Shanbhag Nagesh C, Duyff Ruurd F, Groen Rob J M
Department of Clinical Pharmacy & Pharmacology, University Medical Center Groningen, Groningen, The Netherlands; Department of Pharmacology and Molecular Therapeutics, Centre for Neuroscience and Regenerative Medicine, Uniformed Services University, Bethesda, Maryland, USA.
Department of Neurology, Tjongerschans Hospital, Heerenveen, The Netherlands.
World Neurosurg. 2017 Oct;106:1056.e5-1056.e8. doi: 10.1016/j.wneu.2017.07.105. Epub 2017 Jul 25.
Spinal extradural arachnoid cysts (SEACs) are relatively rare and usually asymptomatic. They preferentially are situated in the thoracic extradural space and almost always dorsal. SEACs may present with back pain and/or cord compression symptoms. Needle aspiration, needle fenestration, or open surgical resection/fenestration have been reported as treatment modalities.

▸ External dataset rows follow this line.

In the data rows, the value 128 means zero.
Some points:
[227, 141, 116, 84, 117, 142, 102, 120, 144, 125, 84, 186, 98, 90, 115, 89, 113, 77, 118, 106, 104, 212, 131, 164, 255, 84, 99, 120, 142, 108, 105, 103, 109, 101, 149, 118, 230]
[110, 128, 83, 195, 155, 99, 108, 190, 97, 222, 106, 132, 88, 140, 113, 110, 122, 145, 124, 116, 126, 142, 86, 98, 87, 107, 104, 192, 112, 114, 158, 149, 178, 138, 105, 132, 125]
[97, 150, 108, 206, 120, 113, 109, 223, 116, 157, 96, 112, 96, 114, 153, 121, 142, 131, 152, 95, 149, 81, 91, 110, 128, 116, 111, 211, 116, 108, 125, 128, 176, 104, 115, 134, 119]
[94, 100, 68, 117, 129, 83, 124, 100, 143, 130, 113, 118, 255, 255, 135, 125, 122, 148, 95, 98, 112, 114, 93, 231, 114, 119, 103, 136, 112, 106, 81, 125, 104, 118, 125, 135, 190]
[125, 103, 230, 112, 111, 76, 122, 131, 107, 102, 115, 111, 182, 143, 233, 130, 106, 163, 87, 131, 81, 124, 108, 119, 120, 116, 93, 98, 120, 145, 217, 95, 96, 248, 100, 131, 106]
[113, 121, 115, 126, 180, 113, 84, 99, 123, 122, 112, 107, 147, 76, 147, 117, 120, 255, 127, 132, 125, 93, 245, 93, 146, 112, 123, 133, 93, 101, 102, 160, 124, 100, 135, 158, 139]
[111, 105, 199, 93, 124, 112, 178, 98, 210, 235, 108, 117, 80, 216, 103, 119, 109, 132, 105, 104, 219, 112, 117, 151, 108, 109, 102, 121, 104, 115, 181, 115, 105, 80, 107, 127, 105]
[182, 240, 93, 83, 90, 148, 109, 115, 160, 112, 80, 183, 109, 113, 107, 103, 112, 110, 104, 105, 104, 173, 151, 142, 255, 92, 83, 113, 117, 115, 130, 117, 127, 116, 161, 99, 175]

We present a 35-year-old woman who complained of radiating pain from the right lower thoracic region of her back toward the right inguinal region, which was aggravated upon defecation and straining. Magnetic resonance imaging (MRI) revealed an extradural cyst located laterally at T11-T12 level on the right, with a nerve root herniation. During a T11-T12 hemilaminectomy, on resection of the cyst wall, a nerve root was noted to be herniating into the cyst cavity through a dural defect. The nerve root was released and repositioned intradurally, followed by direct suture of the dural tear. Histologic findings of the cyst wall confirmed an arachnoid cyst. Postoperative course was uneventful without complications. Postoperative MRI confirmed a complete resection of the cyst. Five years after surgery, the patient is asymptomatic with complete recovery.
Thoracic SEACs can present with radiating pain due to a transdural herniation of a thoracic nerve root into the cyst, potentially due to a mechanism of intermittent pressure gradients between the intradural and extradural spaces. MRI can prove beneficial in visualizing the nerve prolapsing into the cyst. Open resection of the cyst wall, reduction of the nerve root herniation, and subsequent direct closure of the dural tear led to complete recovery.
脊髓硬膜外蛛网膜囊肿(SEACs)相对罕见,通常无症状。它们多位于胸段硬膜外间隙,且几乎都在背侧。SEACs可能表现为背痛和/或脊髓受压症状。针吸、针孔开窗或开放手术切除/开窗已被报道为治疗方式。
我们报告一名35岁女性,她主诉右下胸背部向右侧腹股沟区放射痛,排便和用力时加重。磁共振成像(MRI)显示右侧T11 - T12水平外侧有一个硬膜外囊肿,伴有神经根疝。在T11 - T12半椎板切除术中,切除囊肿壁时,发现一根神经根通过硬膜缺损疝入囊肿腔内。将神经根松解并重新置于硬膜内,然后直接缝合硬膜撕裂处。囊肿壁的组织学检查结果证实为蛛网膜囊肿。术后过程顺利,无并发症。术后MRI证实囊肿完全切除。术后五年,患者无症状,完全康复。
胸段SEACs可因胸神经根经硬膜疝入囊肿而出现放射痛,可能是由于硬膜内和硬膜外间隙之间间歇性压力梯度的机制所致。MRI有助于显示疝入囊肿的神经。开放切除囊肿壁、复位神经根疝并随后直接缝合硬膜撕裂可实现完全康复。